A wonderful bonus.
“It’s not that I don’t appreciate having the Power. After all, being able to do what we did today is important… but it’s not like I get to sit up in the tower and pretend like I don’t have a mountain of problems here in the real world.”
“Their world is real too, but I understand what you mean.” I hear her hands tighten on the steering wheel. “If I can offer some advice… You don’t really know the full extent of the Power yet. If you’d had more time to explore it, I imagine Juun’s assumptions would make more sense.”
“You mean I get to do more than patch up two generations of neglect?”
“You’re not omnipotent by any means, but next time you think of something wild… just go for it. The worst thing that happens is that nothing happens.”
“It doesn’t work in the old gods’ domain.”
“I didn’t imagine it would.” She offers me a smile. “Or if it does, it’s muted to the point of seeming like it’s not there.”
I don’t like feeling powerless. I don’t want to go back to being the lowest in the hierarchy. And that’s what I am in the old gods’ realm.
The blur outside darkens and something fuzzy washes over my skin. It makes me sit up straighter. “What was that?”
“You’ve never been to the godswood?”
The forest that surrounds the Valley is enchanted… a barrier from the world beyond where people had forgotten the old gods. There weren’t many reasons to travel to them, much less through them.
“No…” I search the trees ahead. “The only time I’d planned to leave, Ester gave me a reason to stay.”
“Well, I’m glad she did.” Ari pulls the car off the road and into a strange little clearing. “If you’d gotten out, I never would have met you.”
There’s something strange in the way she says it… like she knows another thing I don’t.
A chilling thought strikes me. “Can we leave?”
It seems like a silly thing to ask, but with the old gods’ fickle ways….
“You and I? No. We can’t leave, but others could. If the gods have no plans for you, or if you’ve never been touched by one of them… leaving is possible, albeit difficult.”
I get out of the car with her, but before I close the door, I stop, looking at her over the glossy black roof. “Sometimes, it scares me when you say stuff like that… especially right before you’re going to lead me into the woods.”
She chuckles. “Remember, you have the Power. You could throw me all the way back to the tower if you wanted. The gifts the gods gave me are all gone but one… and that barely serves me at all.”
The way she says “gifts” is a sour slithering thing and with the way her mouth twists as she looks away from me—as if remembering. I’ll file that information away for now and ask what it means later with all of the other things I plan to find out once this is over.

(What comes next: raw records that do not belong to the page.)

Below are the code and all the weights of a small trained network. Each question names an input and a class and asks about switching units off, where a switched-off unit gives its printed mean instead of its output.

import numpy as np


def w(rows, s, z=0):
    codes = np.array(rows[::2]) - 128.0
    scale = np.full(codes.shape[1], s)
    scale[-1] = z or s
    return codes * scale


def f(y):
    return y / 2 * (1 + np.tanh(0.7978845608 * (y + 0.044715 * y**3)))


def log_softmax(a):
    a = a - a.max(-1, keepdims=True)
    return a - np.log(np.exp(a).sum(-1, keepdims=True))


def net(x, mask):
    res = np.array(x, float).reshape(1, 2) / 4 @ E
    y = f(res @ A[0][:, :-1].T + A[0][:, -1])
    res = res + np.where(mask, y, B[0][:, -1]) @ B[0][:, :-1]
    return log_softmax(res[-1] @ U[:, :-1].T + U[:, -1])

Ari leads me down something that might be a trail, but the undergrowth is thick, dragging at my legs. It feels like we’re going the wrong direction. Like little fingers snag at my clothes, trying to pull me back, to warn me.
“Are you sure we’re going in the right direction?” I ask, shivering when a leaf falls against my shoulder.
“Yep,” She taps a tree and a puff of bioluminescence bursts beneath its bark… like a hundred lightning bolts climbing toward the sky. “The godswood likes to try to turn you around, to make you go back where you came from. But there are ways to find your way through it.”
She pauses, waiting for me to catch up and when I do, she slips her arm around my waist, leaning close so she can point at the trees ahead of us.
“Can you see the path?”
I shake my head. There’s nothing but trees and ferns.
“Let your eyes lose their focus.”
When I do, I see it. Ahead of us, trees glow in pale blues and greens, some magic seething beneath their skin.
“Oh.” I blink myself back to focus and it’s gone.
“Want to see them even better, close your eyes. But I don’t recommend keeping them closed. The rest of the forest is out of sight… but that doesn’t mean you’ll be safe from gopher holes or roots.”